As per my conversation with Mr. Ranking, branding has become less important. The box will be its own brand. It will take on an identity of itself. Like the HAL-9000 of the same movie, the box will have a name of its own. Something reminiscent of the simple technology partners of today, such as the aptly named Samsung Bixby or Apple’s Siri.

Long story short a name is TBD.

Operation

Students can use this box to stow items for other students to retrieve. This will work via the following process illustrated below:

Synopsis: 1. A user texts the number found on the box. They receive in reply, instructions to operate the box. If the box is in being used, they learn when the current operation expires.

2. The user uses the OPEN command through SMS and the box opens. Upon closing it with goods to be exchanged inside, the box sends a request for information message. It wants a recipient’s phone number

3. The box sends instructions and a photo of the goods (taken by the box’s internal camera) to the recipient, along with a date-time by which they must retrieve the item(s) or forfeit them

4. The recipient sends an OPEN message to the box’s number which opens the box. The recipient can take the item(s) and the interaction has ended. UPDATE: The recipient has a unique code generated by the box that only the depositor and recipient share. That will counteract previous box users from opening it for mischief while in operation.
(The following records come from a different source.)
In the rows, 128 means zero.
Each row is followed by its group and then its class within the group.
[140 120 122 126 137 126 122 129 123 145  78 136 159 135 127 119] | C j920
[136 157 127 122 119 122 123 131 126 137  56 136 163 141 123 124] | C j577
[133 109 109 128 120 124 113 129 126 129  91 135 183 132 118 126] | Z j488
[133 130 119 110 129 121 128 151 160 110  87 127 158 142 133 124] | C j577
[127 123 118 129 118 123 133 153 150 113 150 123 132 140 130 116] | C j577
[134 123 139 131 132 128 119 109 117 134 101 128 153 121 126 110] | Z j488
[130 190 134 133 135 118 139 162 182 134  93 142 147 142 118 137] | C j577
[130 125 140 142 136 123 140 145 149 112 122 130 155 139 121 116] | C j100
[128 139 127 135 125 125 118 106 128 146  70 134 167 131 122 111] | Z j488
[136 127 116 117 135 130 135 144 152 116  96 128 174 135 123 119] | C j920
[132 141 131 131 135 120 138 136 164 157  88 143 156 136 120 110] | C j100
[123  81 118 123 123 124 111 155 138  95 152 124 152 124 112 121] | C j920
[132 162 139 138 140 130 120 108 122 147  92 122 135 123 132 103] | Z j190
[129 133 135 121 133 126 140 134 139 131  99 118 109 146 135 110] | C j577
[119 156 135 136 129 133 121 116 114 120 105 117 145 139 145 110] | Z j190
[126 177 128 145 133 119 122 130 159 137  91 139 190 136 115 123] | Z j589
[137 128 116 124 121 129 126 134 139 133  90 133 140 124 134 117] | C j920
[126  95 117 116 128 131 123 146 128 138  98 154 173 137 123 123] | C j100
[133 132 130 123 128 120 136 125 147 137  92 127 145 133 129 108] | C j577
[125  98 122 123 116 126 135 130 126 112 123 119 136 138 127 115] | C j920
[130 118 131 128 137 126 123 110 115 143  94 126 141 139 133 114] | Z j589
[124 158 138 149 130 127 112 118 120 136  99 120 132 125 125 125] | Z j190
[136  74 120  87 128 135 119 124  96 120  97 122 124 145 139 108] | C j577
[144 146 133 120 137 125 133 126 163 145  90 127 124 135 137 106] | C j577
[112 134 142 141 138 138 128 109 122 131 145 112 103 130 114 125] | Z j190
[130 115 130 125 134 128 136 128 156 113 112 114 122 137 122 103] | C j100
[137 140 127 103 144 124 124 136 134 141  82 141 151 145 131 120] | C j920
[125 129 130 116 126 127 133 139 152 134  91 130 148 163 119 115] | C j100
[137 169 136 111 147 124 128 126 135 155  63 132 139 145 133 120] | C j920
[126 140 129 126 133 125 124 140 138 141 107 136 144 134 122 128] | C j920
[126 127 120 126 124 124 107 123 106 143  88 166 181 123 120 118] | Z j190
[131 146 114 127 128 128 114 103 114 154  93 129 158 133 134 109] | Z j190
[125 124 129  96 139 116 134 132 129 146  83 135 151 132 126 109] | C j100
[125 106 123 129 117 124 123 132 119 126 172 139 174 135 119 116] | Z j488
[138 163 126 121 126 121 108 129 136 152  69 144 173 127 119 123] | Z j589
[137 103  92 115 117 119 102 164 111 146  55 176 252 137 108 131] | Z j488
[129 130 126 139 141 123 118 122 121 150  94 132 162 133 122 117] | Z j190
[129 136 126 120 131 131 114 110 116 128  92 134 142 131 121 122] | Z j589
[126  97 116 113 126 125 118 143 146 115 110 119 161 142 130 114] | C j577
[122  84 118 121 109 122 131 154 131 114 113 127 175 159 117 112] | C j100
[131  94 122 117 127 118 129 133 131 122 110 123 135 145 133 112] | C j100
[128 236 136 129 139 119 134 117 163 157  58 142 171 138 121 125] | Z j589
[125 127 131 127 131 133 111 140 133 130 102 133 169 129 122 122] | C j920
[124 149 128 130 128 129 128 117 130 144  90 132 152 130 124 108] | Z j488
[143 169 132 104 142 116 124 117 139 160  54 122 122 132 137 103] | C j100
[130 129 120 126 136 123  77 127 114 137  83 143 169 129 126 127] | Z j488
[133 122 120 140 129 118 118 128 141 137  91 146 189 129 120 122] | Z j488
[136 133 122 134 135 127 108 115 121 135  77 126 145 132 113 118] | Z j488
[130 135 140 134 126 127 119 118 114 149  96 124 152 129 125 118] | Z j488
[127 112 119 118 130 126 126 139 136 125 105 127 152 141 126 117] | C j100
[115 119 131 142 121 133 112 129 124 116 108 128 134 134 115 118] | Z j488
[125 150 157 153 137 135 154 142 185 129 148  99  67 123 126 109] | C j100
[123 163 130 116 128 106 130 143 157 138  89 134 154 135 123 108] | C j920
[131 137 124 116 131 132 128 105 117 133  71 130 148 133 128 121] | Z j589
[128  91 122 122 127 123 106 112 104 119  99 123 153 129 137 112] | Z j488

Each row is followed by its group and then its class within the group.
[105 125 128 129 139 132 121 123 125 132 134 132 127 109 115 134] | W j936
[128 127 133 125 118 120 120 148 123 135 111 115 112 131 118 140] | P j450
[140 132 133 140 113 126 138 115 123 123 117 127 157 118 143 104] | N j127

These steps are accomplished by using cloud stored functions and mobile-cloud messaging services like Twilio. When a message is sent to the box, it triggers an action from a cloud based function. This action could be the response of another message, or it could be the opening of the box itself.

Concerns

The box can be thought of as a physical dead-drop and could attract some unwanted attention from wrong-doers. This project will be a good testing ground to see what the results of a free to use secure space will be.

While the possibilities of vandalism and misuse still exist, on this smaller userbase scale, the severity is greatly reduced. Plus the vandalism itself becomes as useful a product of the design as the utility itself. In this great dead-drop experiment any interaction, good or bad contributes to results.
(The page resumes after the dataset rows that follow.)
X =
[[ -3 -18   1 -11 -13   1]
 [ -3 -19   1 -11 -13   1]
 [ -2 -20   3 -12 -14   3]
 [ -2 -21   3 -12 -15   3]
 [ -3 -18   1 -11 -13   1]
 [-14  36 -28  13  19 -27]
 [  3  15   0  10  11   0]]
X[0][-6] => -3
X[:, 4] => [-13, -13, -14, -15, -13, 19, 11]
X[4] => [-3, -18, 1, -11, -13, 1]
X[-3][0] => -3
X[1][-4] => 1
X[-5][-3] => -12
X[1][5] => 1
X[-2][1] => 36
X[6][-4] => 0
X[-6][-6] => -3
X[2] => [-2, -20, 3, -12, -14, 3]
X[6][-5] => 15
X[6][-3] => 10
X[-7][1] => -18
X[5][-4] => -28
X[:, -1] => [1, 1, 3, 3, 1, -27, 0]
X[-5][-5] => -20
X[6][5] => 0
X[3][5] => 3

a =
[[ 11  -4   7 -16   0 -17  25   3   6  -3  16]
 [  0  -1   0   0   0   0   0   1   0   1   1]
 [-28   6 -14 -12  13 -11   5 -13   8   8  -9]
 [  8   8  13  -5   1 -19  26 -20   7 -18   1]
 [-20   1 -13   1   6   6 -15   0   0  11 -11]
 [ -7  -3  23  -2 -18 -30  12  16  18  -2 -21]
 [-12  14  21  14 -10 -21   7 -20  14 -18 -36]
 [-28   5 -16 -14  14 -12   5 -10   8  10  -7]
 [ -8   8 -14 -14  19  -5  15 -24   0  -3  10]
 [-22   5 -13 -13  13 -10   7 -12   7   6  -4]
 [  6  10   7  22  -3  13 -12 -19  -6 -16 -15]
 [  0  10   4  -6   7 -15  22 -24   6 -14   0]
 [ 13   8  12  -4   2 -15  26 -21   4 -19   5]
 [-31  -1  -1   2  -7 -12 -13  13  12  14 -30]
 [  4   1 -28  -8  22  24  -5 -13 -16   6  28]]
a[0, 0] -> 11
a[1, 0] -> 0
a[:, 0] -> [11, 0, -28, 8, -20, -7, -12, -28, -8, -22, 6, 0, 13, -31, 4]
a[0, 3] -> -16
a[13] -> [-31, -1, -1, 2, -7, -12, -13, 13, 12, 14, -30]
a[14] -> [4, 1, -28, -8, 22, 24, -5, -13, -16, 6, 28]
a[5, 0] -> -7
a[:, 4] -> [0, 0, 13, 1, 6, -18, -10, 14, 19, 13, -3, 7, 2, -7, 22]
a[8, 0] -> -8
a[:, 10] -> [16, 1, -9, 1, -11, -21, -36, -7, 10, -4, -15, 0, 5, -30, 28]
a[0, 1] -> -4
a[:, 7] -> [3, 1, -13, -20, 0, 16, -20, -10, -24, -12, -19, -24, -21, 13, -13]
a[11, 7] -> -24
a[5, 6] -> 12
a[10, 9] -> -16
a[14, 0] -> 4
a[:, 1] -> [-4, -1, 6, 8, 1, -3, 14, 5, 8, 5, 10, 10, 8, -1, 1]
a[11, 10] -> 0
a[5, 9] -> -2
a[4] -> [-20, 1, -13, 1, 6, 6, -15, 0, 0, 11, -11]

It is possible that some effort by myself will have to go into policing the use of the box in the early days of its use. But the results of this shared space experiment could prove both fascinating and useful insights into developing a more meaningful box.

Weekly Time Management

Goals from last Week

Talk with Danny about project changes – 1 hour

(used the hour)

Develop new user profile – 2 hours

Develop new branding identity – 1 hour

Design new aesthetic – 3 hours

Think of marketing materials/videos – 1 hour

(the above 4 became the same sort of problem to solve and probably took ~5 hours to plan out)

Shopping – 3 hours

(1 hour of amazon working/fighting)

I am ecstatic because I finally have the exact direction this project will be going. Everything has become concrete and just requires execution. I would say the planning stage is for all intents and purposes wrapped up. Now I can enter hardware mode!